Community-based: detect communities first (Louvain), then assign each community to a partition. Low edge cut but potentially imbalanced.
Streaming partitioning: for graphs that arrive as edge streams, assign nodes as they arrive. Does not require the full graph in memory.

Key Takeaways

1Graph partitioning splits large graphs across machines. The goal: balanced partition sizes (equal compute per machine) with minimum cross-partition edges (minimum inter-machine communication).
2Cross-partition edges are expensive: each one requires network communication during message passing. Reducing cross-partition edges from 20% to 5% can speed up distributed training by 3-4x.
3METIS is the standard algorithm: coarsen, partition the small graph, uncoarsen with refinement. Runs in O(|E|) time and produces high-quality partitions.
4Halo expansion gives boundary nodes their full neighborhood by redundantly storing 1-2 hop neighbors from adjacent partitions. This eliminates accuracy loss at the cost of redundant storage.
5Partitioning and neighbor sampling are complementary: partition for distributed storage, then sample within partitions for mini-batch training. Both are needed for billion-scale graphs.

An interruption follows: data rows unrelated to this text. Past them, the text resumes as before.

Every row comes from one small tree of marks. The marks that hang from a mark follow it in brackets, in alphabetical order. Every link used is in the known rows. Which tree was each row made from?
Known rows
E[H[R] M]: -0.29	-1.16	1.16	-0.09	1.36	-0.78	0.22	-1.27	1.19	1.08	-0.91	-1.06	-1.92	-0.35	-1.95	0.06	-0.59	0.01	-0.62	1.17	1.50	-1.50	0.15	-1.25	2.27
V[P]: 1.33	-2.40	-0.29	0.66	-2.20	0.94	3.38	-1.55	2.84	2.16	0.02	-3.06	2.32	1.62	-1.47	-2.22	0.37	0.39	0.09	0.58	2.80	-0.76	0.83	-1.84	1.44
H[E[S V]]: 3.35	-1.64	1.87	1.15	2.26	-0.11	0.31	-0.36	0.79	0.34	-1.24	2.65	1.80	0.34	-1.41	-1.11	0.72	-0.73	-0.63	1.03	2.76	-2.66	-2.77	0.66	1.67
S[R[E]]: 0.78	-2.00	2.81	0.72	-4.52	0.20	0.61	0.84	3.00	0.97	0.63	-3.50	4.68	-0.49	-2.49	-2.54	-1.35	2.92	1.10	1.43	4.19	-2.39	2.99	-2.09	2.71
S[E[M V[P]] R[H]]: 2.45	-2.85	0.65	-1.57	-5.14	2.01	-0.16	1.16	1.10	0.80	2.49	-5.77	2.51	-1.65	-2.45	1.63	0.01	2.83	-1.21	-1.10	1.03	-1.18	-0.34	-2.16	3.52
P[V[E[S]]]: 4.34	-2.60	0.03	0.99	2.19	0.83	1.64	-1.23	2.80	0.89	-1.32	4.21	2.02	1.11	-0.43	-1.75	0.72	-0.71	0.16	0.77	0.42	-2.60	-2.94	-0.21	1.40
R[H[E[M V[P]]] S]: 1.96	-1.52	2.17	-0.78	-1.49	-0.90	-0.32	0.46	1.01	-1.01	-1.26	-3.07	1.25	-1.21	-2.65	2.40	1.21	-1.47	-0.47	-0.32	2.25	-4.08	-1.80	-1.62	4.09
H[R]: 0.81	-2.80	1.34	1.07	-0.43	0.60	1.64	-2.24	2.47	1.12	-0.66	2.46	2.36	0.81	-2.77	-2.16	-1.65	0.84	1.07	1.32	4.28	-2.08	1.67	-1.65	3.62
H[R[E[M V[P]] S]]: 2.72	-1.65	2.65	-0.94	1.98	-1.48	-0.81	0.27	0.77	-0.92	-0.59	-3.07	0.90	-2.33	-3.24	1.06	0.09	0.39	0.52	0.85	2.94	-4.15	-1.33	-1.40	3.65
V[E]: 2.51	-3.09	0.08	1.30	-3.00	-0.75	2.15	-1.24	2.54	1.32	-1.25	-1.01	2.73	1.26	-1.05	-3.25	-0.37	1.16	0.04	1.32	3.53	-1.89	1.14	-1.21	0.76
U[E[H[R] M V]]: 2.23	-0.82	1.68	-0.03	2.99	-0.01	-1.65	0.60	0.54	1.38	-0.68	0.90	-0.69	-1.14	-1.62	-0.36	0.95	0.46	-1.42	2.69	-0.17	-1.95	-1.89	-1.25	1.77
V[E[H M S[R]] P]: 2.46	-2.56	-2.44	-1.91	0.37	-3.71	0.21	1.02	0.80	1.63	-0.11	-0.37	-3.07	-1.05	-1.39	0.90	2.23	0.21	-2.72	-0.51	1.24	-1.78	-3.97	-0.19	2.60
H[E]: 1.62	-1.98	1.58	1.26	-2.28	0.30	1.53	-1.11	2.10	0.68	-1.09	0.48	4.07	1.08	-1.74	-3.55	-0.50	0.43	0.89	2.16	4.81	-2.26	-1.61	-1.10	2.14
V[E[H[R] S] P]: 3.31	-3.57	-2.90	-1.26	2.06	-4.38	0.55	-0.95	1.14	1.34	-1.87	7.17	-2.03	-0.63	-2.19	-0.24	2.53	-0.36	-2.30	-0.69	2.03	-2.50	-4.60	-0.59	3.74
M[E]: 0.74	-0.33	2.09	2.02	-1.09	3.26	1.67	-1.08	3.03	1.78	-1.28	-5.93	4.36	2.14	-0.98	-4.83	-1.19	2.09	-0.28	1.25	-0.01	-1.66	3.27	-1.62	2.64
V[P[E]]: 1.23	-1.84	-0.15	0.07	-0.44	1.98	2.52	-1.57	3.22	1.70	-0.18	-0.84	4.77	1.31	-2.17	-2.56	1.26	0.09	0.39	1.10	0.83	-1.41	-2.41	-1.90	0.67
M[E[H[R[S]] V]]: 1.40	-0.60	2.27	0.69	3.30	-0.17	-0.65	-0.96	1.54	0.48	-2.21	1.01	0.90	-0.56	-2.14	-1.49	-0.40	1.04	-2.15	-0.82	-1.95	-2.89	3.39	-1.09	4.80
E[H[R] M S V[P]]: 2.38	-1.16	-0.33	-1.34	6.55	-1.73	-0.57	-0.39	-0.46	1.10	-0.63	1.52	-5.16	-1.24	-1.68	3.05	2.03	-1.49	-3.00	-0.72	-0.98	-1.71	-3.41	0.19	2.18
P[E[M S]]: 0.11	-0.04	2.16	0.56	3.52	2.39	0.22	-0.66	2.14	0.69	-0.41	-3.56	2.34	0.86	-1.82	-0.04	0.80	-1.33	0.62	2.17	0.10	-2.21	-3.73	0.36	0.19
R[S[E[M]]]: 0.70	-1.77	2.80	0.53	-3.34	0.41	1.06	-0.62	2.20	-0.35	0.84	-7.67	3.76	-0.45	-2.34	-0.09	-1.03	0.37	1.46	1.13	3.56	-1.89	0.70	-0.23	2.61
U[E[M S[R[H]]]]: 0.41	-1.00	2.31	0.02	-1.00	1.28	-1.63	2.25	2.14	1.23	0.56	-3.33	1.49	-0.51	-2.42	1.15	0.79	0.36	-0.02	2.44	2.37	-2.89	-1.84	-1.16	4.26
M[E[S]]: 0.95	-0.12	2.09	1.92	1.47	2.55	0.92	-0.61	2.60	1.52	-1.51	-4.08	2.74	1.89	-1.09	-3.02	-0.28	0.91	-0.74	0.84	-0.14	-2.08	1.59	-0.20	3.18
U[E[H M S]]: 0.71	0.22	1.57	0.48	2.13	-0.40	-1.00	1.12	1.54	1.68	-0.62	-2.34	-0.94	-0.09	-1.07	0.24	2.09	-1.09	-1.06	2.94	0.36	-1.64	-2.82	-0.01	1.45

Write each row's tree
1.39	-0.22	1.70	0.75	3.14	0.86	-0.71	0.69	1.55	1.70	-0.92	-0.72	0.28	-0.04	-1.11	-1.09	0.25	1.47	-3.39	-1.16	-2.97	-1.73	2.75	-0.04	3.36 | M[E[H S[R] V]]
1.87	-2.11	2.13	-0.80	-3.72	0.74	0.05	0.14	1.59	-0.61	0.63	-6.75	2.38	-1.39	-2.67	2.93	0.80	0.02	-0.39	-1.32	1.25	-2.52	0.66	-1.62	3.63 | R[H S[E[M V[P]]]]
1.87	-1.35	-0.14	0.09	1.28	-2.80	-0.01	-0.02	0.90	0.99	-1.61	-1.85	-2.70	-0.17	-0.57	0.24	1.45	-0.76	-1.91	0.83	1.00	-1.89	-1.97	0.47	0.68 | V[E[H M S]]
1.34	-0.65	2.86	-0.22	-1.11	-0.81	-1.04	1.68	1.14	0.75	0.48	-5.28	0.34	-1.92	-1.58	0.04	-0.34	2.34	-1.24	0.68	0.66	-1.87	1.95	-1.48	1.08 | S[R[E[H M V]]]
1.33	-1.48	0.98	0.40	2.74	-1.50	-1.23	0.12	1.94	1.58	-1.21	6.22	0.49	-0.51	-2.48	-0.60	1.71	-0.48	-0.74	2.25	1.94	-2.42	-2.66	-0.69	4.07 | U[E[H[R] S]]
3.01	-0.67	2.27	0.55	3.45	0.21	-0.46	0.27	-0.13	0.00	-0.86	-1.62	-0.09	-0.07	-1.00	0.08	0.70	-1.01	-0.74	1.70	2.10	-2.66	-4.26	1.04	1.00 | H[E[M S V]]
3.33	-1.84	0.28	-1.19	2.31	-0.42	-0.44	1.26	-0.24	0.51	0.54	-0.44	-0.20	-0.96	-1.88	0.71	1.14	-0.06	-1.42	0.65	2.55	-2.62	-5.54	0.44	2.90 | H[E[M S[R] V[P]]]
2.11	-2.54	1.14	0.32	2.44	-1.42	-0.32	-1.18	1.05	-0.11	-1.61	7.43	1.86	-0.10	-3.19	-1.41	-0.08	-0.46	0.72	1.82	5.56	-3.74	-4.72	0.02	5.13 | H[E[S] R]
0.54	-0.29	-0.39	-1.10	3.48	0.08	0.67	-0.54	1.74	1.46	-0.53	-1.29	-0.17	0.12	-1.76	0.82	2.99	-1.80	-1.43	0.56	-1.60	-1.40	-5.68	-0.37	0.52 | V[P[E[H M S]]]
1.04	-0.62	1.99	-0.69	3.50	4.15	-0.83	0.15	3.03	0.16	0.18	1.62	3.26	-0.24	-2.27	1.86	0.80	-1.09	0.67	0.71	-2.56	-3.50	-5.61	-1.09	3.15 | P[E[M S[R[H]]] V]
1.34	-1.51	-0.18	-0.10	1.98	1.25	1.84	-1.18	2.84	1.50	-0.31	0.80	3.33	1.18	-2.27	-1.01	2.07	-1.10	-0.04	0.77	0.48	-1.85	-4.23	-0.75	1.26 | V[P[E[S]]]
3.15	-2.38	0.40	-0.45	0.55	1.14	-0.13	0.44	2.22	0.43	-0.52	1.26	0.70	-0.29	-1.23	1.19	0.49	-0.07	-0.21	0.07	0.11	-3.48	-3.27	-1.04	3.55 | P[V[E[M S[R[H]]]]]
2.04	-0.91	4.16	1.21	-3.59	0.91	-0.55	0.72	2.27	0.13	-1.29	-4.20	3.42	-0.59	-1.80	-0.13	0.22	1.48	-0.17	0.30	1.11	-3.04	3.99	-2.97	1.63 | R[E[V] H]
2.25	-2.22	-0.48	0.66	0.29	-3.21	0.80	-0.69	1.89	1.26	-1.91	2.74	-1.03	0.30	-0.95	-0.85	1.46	-0.50	-1.79	0.04	1.58	-1.80	-0.46	0.04	1.22 | V[E[H S]]
1.97	-0.60	3.74	-0.67	-1.98	-0.76	-0.99	1.58	1.38	-1.09	-0.97	-8.65	1.48	-2.06	-2.61	3.11	1.38	-0.24	-0.18	-0.31	1.03	-4.19	1.01	-2.48	2.87 | R[E[M V[P]] H S]
2.19	-0.42	0.11	-0.59	4.66	-1.04	0.39	0.13	0.10	1.60	-0.34	-3.27	-4.55	-0.38	-0.44	2.68	2.54	-1.81	-3.30	-0.76	-1.98	-0.70	-1.70	0.49	-0.14 | E[H M S V[P]]
1.26	-1.14	3.54	0.15	-1.47	-0.47	-0.80	0.32	1.16	-1.35	-1.55	-3.50	1.91	-1.09	-2.59	2.17	0.21	-1.27	0.13	0.11	2.66	-4.31	0.01	-1.27	3.73 | R[H[E[M V]] S]
1.22	-0.15	5.29	0.30	-1.99	-0.28	-1.72	1.51	1.59	-1.58	-1.26	-8.81	2.06	-2.00	-2.40	2.84	0.17	-0.08	0.35	0.32	1.40	-4.44	3.13	-2.07	2.40 | R[E[M V] H S]
1.64	0.20	1.92	1.60	1.50	1.92	0.51	-0.60	1.83	1.77	-1.76	-3.19	1.42	0.90	-0.37	-3.06	-0.07	1.49	-2.82	-0.27	-3.47	-1.09	4.23	-1.24	1.45 | M[E[H V]]
1.94	-1.08	3.32	0.22	-1.70	0.85	-0.54	1.68	1.29	0.52	0.99	-7.17	2.32	-1.27	-1.67	-0.69	-1.19	2.74	-0.02	1.47	2.13	-2.29	2.31	-1.42	1.19 | S[R[E[M V]]]
3.25	-2.32	-0.32	-1.56	0.43	-0.20	-0.22	-0.63	-0.04	0.85	0.90	-1.01	-0.57	-1.71	-1.88	0.38	0.86	1.45	-1.97	-0.33	-0.25	-0.63	-3.28	-1.03	2.03 | S[E[H[R] M V[P]]]
-0.75	-1.26	1.72	-0.29	1.55	-2.27	-0.02	-1.14	1.52	0.05	-1.05	-1.42	-1.81	-1.08	-2.76	1.37	-0.58	-1.13	-0.17	0.61	2.21	-2.55	0.67	-0.83	3.81 | E[H[R[S]] M]
2.69	-1.15	1.28	-0.64	0.63	0.20	-0.71	0.66	0.28	0.01	-1.18	-1.60	-0.28	-0.41	-1.81	2.13	2.08	-1.20	-1.43	0.01	1.28	-3.17	-4.26	-0.94	2.91 | R[H[E[M S V[P]]]]
0.80	-1.31	-0.16	-1.26	2.03	1.32	0.75	0.14	2.07	1.35	0.93	-2.16	2.06	0.01	-2.64	0.31	1.51	-0.24	-0.21	0.94	0.68	-1.99	-5.20	-0.54	2.07 | V[P[E[M S[R]]]]
2.33	-1.54	1.21	-0.55	-1.90	0.87	0.07	0.28	0.66	0.27	-1.00	-2.75	1.21	-0.25	-1.69	0.59	1.26	-0.28	-1.00	0.36	1.45	-2.78	-2.89	-2.15	2.38 | R[H[E[M V[P]]]]
-0.34	0.01	1.53	0.56	2.52	-0.86	0.37	-0.31	1.31	1.25	-0.80	-3.90	-3.10	0.37	-0.82	1.54	0.90	-1.60	-1.43	0.73	0.38	-1.02	-0.11	0.50	0.78 | E[H M S]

Frequently asked questions

Why is graph partitioning necessary?

Large graphs (millions to billions of nodes) do not fit in the memory of a single GPU or machine. Partitioning splits the graph into smaller subgraphs that can be processed independently on different machines. The challenge is minimizing cross-partition edges (which require inter-machine communication during message passing) while keeping partition sizes balanced.

What is the METIS algorithm?

METIS is the most widely used graph partitioning algorithm. It uses a multilevel approach: (1) coarsen the graph by collapsing connected nodes, (2) partition the small coarsened graph, (3) uncoarsen and refine. METIS minimizes edge cuts (edges that cross partition boundaries) while balancing partition sizes. PyG integrates METIS through the ClusterData and ClusterLoader classes.

How does graph partitioning affect GNN accuracy?

Partitioning introduces approximation: nodes near partition boundaries lose some of their neighbors (in other partitions). This means message passing does not see the full neighborhood. The effect is small if partitions are large relative to the GNN's receptive field (2-3 hops). Halo expansion (including 1-2 hop neighbors from adjacent partitions) mitigates this at the cost of some redundant computation.

What is the difference between partitioning and neighbor sampling?

Partitioning splits the graph once into fixed subgraphs. Neighbor sampling dynamically samples a different subgraph around each target node at each training step. Partitioning is deterministic and reusable; sampling introduces variance but sees different subgraphs each epoch. For very large graphs, both can be combined: partition first, then use neighbor sampling within partitions.